Mr. Stronach’s ranch is expected to provide about 150 jobs in the slaughterhouse and perhaps more as the operation grows. According to its Web site, the ranch plans to carefully monitor fertilizer use, which can dump nitrate into the springs and rivers, and will only use the amount of water necessary.
Scientists commissioned by Adena Springs Ranch to study the issue have concluded that the property’s water use will have an “immeasurable impact” on the surrounding area.
“The experts we have hired say that the impact on the springs and river will be insignificant,” said Ed de la Parte, a lawyer who is representing Adena Springs Ranch in its permit application.
But other experts, including Dr. Knight, disagree, saying the freshwater springs are in such a precarious state that they will be adversely affected even if the flows drop a tiny amount.
“If they get a permit for that amount it adds insult to injury because we already know it’s not sustainable,” Dr. Knight said. “It certainly has become a lighting rod for public attention.”
The application for so much water — Mr. Stronach initially wanted 25 million gallons — has brought the battle between water conservation and economic development in Florida into sharp relief.
Just a few years ago, a request for 13 million gallons would not have turned many heads.
But water experts and environmentalists say the effects are cumulative. Although water use has recently decreased, the amounts over all have been set too high for too long and the consequences are only now becoming obvious, they say.
Florida’s population boom led to an increase in the number of people and businesses demanding sprinklers (more water is used outside the home than inside). All of it is groundwater from the Florida Aquifer.

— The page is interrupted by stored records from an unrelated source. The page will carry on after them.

What can hang from each mark
A: B V
F: A E S
Y: J
S: B F
B: A U
V: A
L: A
U: B J V
J: B U Y

Each row was made from one small tree. Brackets hold a mark, then the marks that hang from it, in alphabetical order. Every link used is in the known rows. Write each row's tree.
Known rows
[F [A B V] E]: [-6  6  2 -1 -4  2  2  8  8 -4  8 -1 -3 -2  3 -1 -7  1 -5 -5 12  1  3  7]
[V A]: [-3 -2 10  4  0  0  1  9 -2  4  5  0 12 -2  0  4  4  4  0  4  5  1 -3 -4]
[F [A V] E [S [B U]]]: [ -1   7   5  -2  -2   4   0  -4  -1   2   2   6  22  -3   0   0 -10  -5
  -2  -4  24  -1   2   7]
[B [A V] U]: [-6  0  4 -2 -7  1 -2  1 -2 -1  1  3  2 -1 -8 -3 -3  6  3 -4 14  1 -1  7]
[J B [U [V A]] Y]: [  8  -2   6   0   7   1  -2 -14   1  -2 -10  -3  -2   3   8   3  10  -2
   0   0 -13   2   2  -9]
[S [B [U J [V A]]] [F E]]: [  7   0   1   2   2   0   2  -6  -8   7  -1   4  36  -1   2   2 -13  -8
   1  -1  -2  -2  -3  -1]
[B [U V]]: [-3 -1 -5  2  0  1 -2  2 -2  1  0  2  6 -2  0 -1  2  2  4  2  8  0 -3  0]
[U [B A] [J Y] V]: [  0  -1  -7  -3   2  -3  -3  -9  -7  -4  -8  -1 -17   1   1  -1   0  -6
   2   2  -6   2   1  -1]
[J B U Y]: [ 9 -2  6  1  8  0 -3 -8  6  2 -5 -1 -3  3  0  4 11  1 -2  0 -9  0  2 -3]
[U [B A] J V]: [ -6   0  -9  -1  -2  -3  -1   1  -7  -2  -7   0 -14   0   0  -3   0  -4
   3   3  -3   0  -2  -2]
[L [A V]]: [-5 -2  3 -2  3  1  2 11  2  1 11  1  4 -1 -2  0  3  6 -3 -1  6  0  0  0]
[S B [F A E]]: [ 2  3  3  9  5  2  2  5  5  8  1  4 42 -3 -1  7 -9  3 -4  2 11 -3 -1  2]
[S [B U] [F [A V] E]]: [  2   4   3   4   0   4   2  -3   2   5   0   5  40  -2  -3   2 -12  -2
  -3  -5  13  -2   0   7]
[J U Y]: [ 7 -2  4  1  6  0 -4 -4  5  4  2  0 -3  0 -1  4  9  5 -2  0 -7  1  1  0]
[Y [J [B [A V]] U]]: [  0   2   6  -2  -2  -1   3  -2   6  -5 -10  -1  -8   3  -5  -4   2   5
   1  -2  -8  -3   2  -2]
[U B [V A]]: [-6  0  0  3  1  0  0  4 -6 -1 -4 -2  0 -1  7 -1  9 -8  1  4 -1  2 -3 -8]
[L [A [B [U [J Y]]] V]]: [  4  -3  -2  -9  -1   0   0  -3  -1  -2  13   0 -13   2  -4  -1  -6  -2
  -3  -6  -4   2   4   7]
[A V]: [-4  0  4  0  0  2  1 12  2  0  5  0 -5 -2 -2 -3  6  3 -2  0  4  0 -1  0]
[L A]: [-4 -4  1  3  5 -1  0 11  2  4 12  1 15 -2 -2  5  2  9 -2  4  8  0 -2  0]
[A [B [U J]] V]: [  0   0  -2  -5  -8   1   1   8  -1  -1   8   0 -20   0  -5  -5  -5  -3
  -1  -4  -3   0   0   6]
[F A E [S B]]: [-1  6  6  3  4  1  0  3  2  5  3  5 25 -3  2  5 -8 -1 -3  2 23 -2  1  3]
[A [B [U [J Y]]] V]: [  5   0  -1  -7  -4   1  -1  -2  -1  -3   6  -1 -22   1  -4  -3  -4  -5
  -2  -5  -6   2   3   7]
[F A E S]: [-3  6  4  1  2 -1  1  0  4  3  8  3 13 -4  4  5 -7  0 -1  1 23  0  1  6]
[V [A [B U]]]: [-1 -1  7  1 -8  0 -1  7 -3  2  8  0  3  0 -2  2 -2  0  1 -1  8  2 -3  4]
[V [A [B [U [J Y]]]]]: [ 7 -3  5 -3 -5 -1 -1 -4 -5  1  7 -1 -6  2 -2  3 -7 -5  1 -1 -4  3  1  3]
[U V]: [-4 -1 -5  3  3  0  0  8  0  0  1  0 -2 -2  2 -1  5  5  1  5  4  0 -2 -4]
[Y [J B U]]: [  3   1   4   4   4  -2   3   1   8   0  -6  -2   1   2  -2   1   6   2
   0   4 -11  -5   0  -5]
[A B]: [ -3   0   0   3  -2  -1   0  16   4   1   8  -1 -11  -2  -2   1   3   5
  -3   2   5   1  -1   3]

Which tree is each row?
[ -4  -3 -10  -1  -1   0   0   5   0   0  10   0  -1   0   0  -1  -3   5
   0  -2   8   1  -1   5]  [L [A [B [U V]]]]
[  3   1   3   3   2   0   5  -4   3  -3 -10  -3   3   3   6   0   5  -2
   2   5 -15  -3   0 -11]  [Y [J B [U [V A]]]]
[ -4   3   1  -1  -4  -2   1  -1   2  -4  -7  -1 -15   1  -3  -6   5   0
   1  -2  -9  -2   1  -1]  [Y [J [U [B [A V]]]]]
[ -1   0   0   2   1  -1  -2  -2  -3   2  -5  -2  -6   0   8  -1  12  -5
   1   0 -11   2  -2  -8]  [J [U B [V A]]]
[  3  -2   3  -7  -4   0  -3 -10  -5  -3   1   3  -7   1  -8  -1  -7   1
   3  -4   1   2   2   7]  [B [A V] [U [J Y]]]
[  7  -1  -1   0   9   1  -3 -12   4  -1 -10  -2 -10   3   5   1  12  -1
  -1   0 -11   0   2  -6]  [J B [U V] Y]
[  2   6  -4  -1  -8   0   4  -3   4   2   8   1   7  -1  -1  -1 -18  -4
  -2  -8   2  -1   2  12]  [S [F [A [B [U J]] V] E]]
[  1  -2   0  -1   1   0  -4 -16  -3  -5 -12   1   3   2  -2   1   0   0
   5   0   9   1   1   2]  [J [B A [U V]] Y]
[  6  -2   4  -2   5   0   1  -9  -5  -3  -8  -2  -4   3   6   3   1  -8
   1   5 -13   1   1  -9]  [U [J B Y] [V A]]
[ 1 -2  2  2  1  1  0  0  0  2  0 -1  1 -1  6  0  7  5  1  1 -8  1 -2 -7]  [J [U [V A]]]
[ 0  1  4  5  0 -1  2  1  2 -1 -5  1 15  2 -6  1 -1 -4  4  4  3 -5 -2 -1]  [Y [J [B U]]]
[-2 -1  4  2 -1  1 -1 -6 -5 -1 -7  0 13  1  3  1  3 -5  4  2  5  0 -3 -5]  [J [B [U [V A]]]]
[  4  -1   0   0   5  -2  -3  -2  -3   2  -1   0 -11   1  -1   2   5 -11
  -1   3  -9   1   1  -2]  [U B [J Y]]
[ -1   2  -1   4   0  -2   3  -3  -2  -2  -8  -3  -4   1   7  -3   7  -7
   2   3 -16  -2  -1 -10]  [Y [J [U B [V A]]]]
[ -4   0   0   1  -4   1   2  10  -2  -2   3  -3 -10  -1   5  -1   1   2
  -1   2   1   2  -1  -4]  [U [V [A B]]]
[-9  0 -6  1 -1 -2 -3  2 -4 -3 -7  0 -9 -1  1 -3  5  0  3  2  7  1 -2 -1]  [U [B A] V]
[ 5 -3 -7 -2  3 -1 -3 -9 -4 -1  0  2 -3  0 -1  0 -3 -4  3  2 -5  0  1  0]  [B [U [J Y] V]]
[  2  -1   5   1   3   1   0  -4   1   1  -8  -2   2   2   7   1  10   0
   1   2 -10   0  -2  -9]  [J B [U [V A]]]
[  5  -2  -3  -2   8   0   0  -7  -1  -3  -8  -2 -11   2   3   1   3  -6
   0   5 -11  -1   2  -6]  [U [J B Y] V]
[-2 -3 -2  0 -2 -1 -1  8  2  3 14  1  6  0 -5  2 -3  6 -1 -2 11  1 -1  7]  [L [A [B U]]]
[  5  -2  -2  -3  -1   0   1  -1  -4  -3   3  -3 -19   1   5   1  -4  -3
  -2   2 -11   3   2  -4]  [U [J Y] [V [A B]]]
[ -4   2  -7   2  -1  -4   0  -4   0  -4 -11  -2 -11   1   1  -4   4   0
   4   1  -9  -2  -1  -4]  [Y [J [U [B A] V]]]
[-4  5  3 -1 -4  2  2  5  4  0  5  1 -3 -4  1 -1 -2  3 -1  1 13  0  2  3]  [F [A V] S]
[  4  -2   0  -2   6   0  -4 -15   3  -3 -13  -1  -9   3   2   1   6   5
   1  -1  -6   1   2  -2]  [J [B A] [U V] Y]
[ -5   0  -7   0   0  -2  -4  -4  -1  -1  -9  -1 -13   0   2  -3   8   2
   3  -1  -3   1  -1  -1]  [J [U [B A] V]]
[ -1   2  -8   4   3  -3   1  -1   2  -2  -8  -3 -11   1   4  -4   9  -4
   2   3 -15  -3   0  -7]  [Y [J [U B V]]]
[  3   3  -6   0 -10   1   3   2   4   2   6   0  -1  -1  -5  -2 -14   1
  -1  -5  -5  -1   1   9]  [S [F [A [B [U J]] V]]]
[  0  -1   3   2  -5   2   0   1  -3   4  -5   5  24  -2 -11  -2  -6   7
   1  -5   9  -1  -2   6]  [S [B [A V] U] F]
[ -6   3  -1   1  -7   3   2  13   7  -3   6  -2 -11  -2  -1  -2  -3   6
  -4  -1   5   1   2   4]  [F [A B V]]
[ -5  -1  -1  -3  -1   1   3  14   4  -1  13  -2 -11   0  -2  -2   1   6
  -6  -4   4   1   1   4]  [L [A B V]]
[  5  -5 -11  -5   2  -1  -1  -6  -2  -1   9  -1  -9   2   0   1  -8  -1
   0  -2  -4   1   3   3]  [L [A [B [U [J Y] V]]]]
[-1  0  4  2 -2  2  2  8 -1  4 -5  3 17 -2 -9 -1 -3  9 -3 -2  4 -1 -2  2]  [S [B [A V]] F]
[ -1  -4 -12  -4  -2  -2   1   3  -2   0  11   0  -6   1  -1  -1  -8   2
   1  -1  -1   0   0   4]  [L [A [B [U J V]]]]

The decrease in rainfall in central and northern Florida has worsened the situation.
“We are either in or headed for a water crisis,” said Estus Whitfield, a former principal environmental adviser to five Florida governors.

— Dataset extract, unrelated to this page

Known rows, with every step that occurs:
vate/desof/vofo/kole/dadeleg: [  4.3  -7.7  44.7  12.1   9.5 -35.9  24.0  -8.9  -0.7  -7.6  12.4  -4.4
   6.3  -3.3  -4.6  18.6   6.5   4.9  10.8  28.7  18.7   8.6   3.2]
vofo/notuk: [  2.9 -12.7   3.4  -1.2  -6.8  23.4 -24.9  14.8   2.9   0.9   4.4  11.3
  -6.3  10.4  -5.4   2.8   8.2  -2.5  -5.9 -16.7   8.8   4.2  -1.3]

Ann Shortelle, the former director of water policy for the Department of Environmental Protection and now the director of the Suwannee River Water Management District, one of five districts to oversee water quality and quantity, said it is fair to say that both drought and water use permits affect the state’s groundwater supply.
She said the state and two water management districts are conducting a joint review of the data to see why the Silver Springs flow has dropped and what is causing it. The state also has launched projects to reuse water and capture rainwater, although the water management districts saw their budgets decrease sharply this year.
The five districts are also working more collaboratively since groundwater does not adhere to boundaries.
“We do not want to lose our springs,” Dr. Shortelle said.
Leaning into the still, murky Silver River, Karen Ahlers, a local environmentalist, grabbed a clutch of slimy hydrilla that is now clogging the waters.
“It’s scary how fast this is happening,” she said. “It seems as if we have reached some type of a tipping point.”